In his essay, Simon wrote that the best approach to managing data is to first understand that it isn’t passive, and to work with its native structure, respect it’s natural state. Most importantly, working with data means using the appropriate container for the data.

As examples of matching data to container, data that requires a great deal of flexibility and that has recursive structures is a good fit for XML; while unordered data requiring a great deal of processing is a better fit for relational databases and so on.

Coming from a strong data background, I agree with Simon on the active nature of data, and thought his essay was both thoughtful and compelling. However, what caught my interest most about it was his interpretation of the nature of RDF data. Simon described it as, RDF feels like ‘puzzle’ data to me, interlocking pieces which form larger pictures when assembled. This is, in my opinion, one of the best descriptions of RDF I’ve yet seen, and I’ve seen a few.

Interlocking pieces, which form larger pictures when assembled. In addition to describing RDF data, this phrase could also be used to describe the data model underlying semantics; after all, semantics is the process of discovering meaning behind combinations of symbols — finding the big picture from the sum of the parts.

This parallelism of data model between RDF and semantics is to be expected because the purpose behind RDF is to provide a model on which to build the semantic web. Unfortunately, though, somewhere along the way, we became fixated on RDF’s serialization (transformation) to XML and lost sight of RDF’s power to describe complex structures, the big picture mentioned earlier.

While working on the book, Practical RDF, I had difficulty discovering uses of RDF that I felt demonstrated this capability. I was familiar with the two most popular uses of RDF/XML — RSS (RDF Site Summary) and FOAF (Friend of a Friend). I also created my own vocabularies, for Threadneedle (a way of threading conversations online), as well as PostCon (an online post-content management system). However, while all of these vocabularies are useful and workable, to me none of them captured, fully, the essence of RDF — a model of data that can only be described as complex concept rather than simple fact.

For instance, taking a closer look at RSS and FOAF:

At its simplest, RDF is a way of recording statements consisting of a subject, a predicate, and an object, known as the RDF triple. I know a person. I (subject) know(predicate) a person(object). The triples can be also be ‘chained’ when the object of one statement forms the subject of another, as in: I know a person who has a cat. With this example, the object of the first statement, the person, becomes the subject of the second, the owner of the cat.

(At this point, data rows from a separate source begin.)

Below are the code and all the weights of a small trained network. Each question names an input and a target symbol and asks about switching units off, where a switched-off unit gives its printed mean instead of its output.

import numpy as np


def w(rows, s, z=0):
    codes = np.array(rows[::2]) - 128.0
    scale = np.full(codes.shape[1], s)
    scale[-1] = z or s
    return codes * scale


def norm(h):
    return h / np.sqrt((h * h).mean(-1, keepdims=True) + 1e-5)


def f(y):
    return np.maximum(y, 0)


def softmax(a):
    e = np.exp(a - a.max(-1, keepdims=True))
    return e / e.sum(-1, keepdims=True)


def log_softmax(a):
    a = a - a.max(-1, keepdims=True)
    return a - np.log(np.exp(a).sum(-1, keepdims=True))


def net(x, mask):
    ids = ['ΞΩαγδζφ'.index(c) for c in x.split()]
    T = len(ids)
    res = E[ids] + P[:T]
    r = norm(res)
    for j in range(2):
        rows = slice(4 * j, 4 * j + 4)
        q, k, v = (r @ M[0][rows].T for M in (Q, K, V))
        z = softmax(np.where(np.tri(T) > 0, q @ k.T / 4**0.5, -1e9)) @ v
        o = O[0][rows]
        res = res + np.where(mask[j], z, o[:, -1]) @ o[:, :-1]
    y = f(norm(res) @ A[0][:, :-1].T + A[0][:, -1])
    res = res + np.where(mask[2:14], y, B[0][:, -1]) @ B[0][:, :-1]
    return log_softmax(norm(res)[-1] @ U[:, :-1].T + U[:, -1])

Within the FOAF vocabulary, I know a person, and this person has a name; this person has an email address; this person has their own FOAF file, which, in turn lists the people they know, and so on. No matter how you record these statements — in an RDF directed graph, in a RDF/XML file, or using another notation, such as N-Triples — it doesn’t change the nature of the statements, assured by the underlying RDF model.

The same underlying principles work with RSS. A brief synopsis of the postings/essays I write to this weblog are output to a file which is then accessed by tools my readers use to determine that I (and others) updated, and what I have written. Within this file, the source of the information is described, including the source’s primary URL, name, and so on. Following are other statements, such as the individual items, each of which has a unique URL, and a unique title, and so on.

The data in the RSS file is described using RDF/XML, but, as with FOAF, I could easily record the statements as another allowable RDF format, N-Triples, and again, the validity of the statements isn’t changed. The model ensures this.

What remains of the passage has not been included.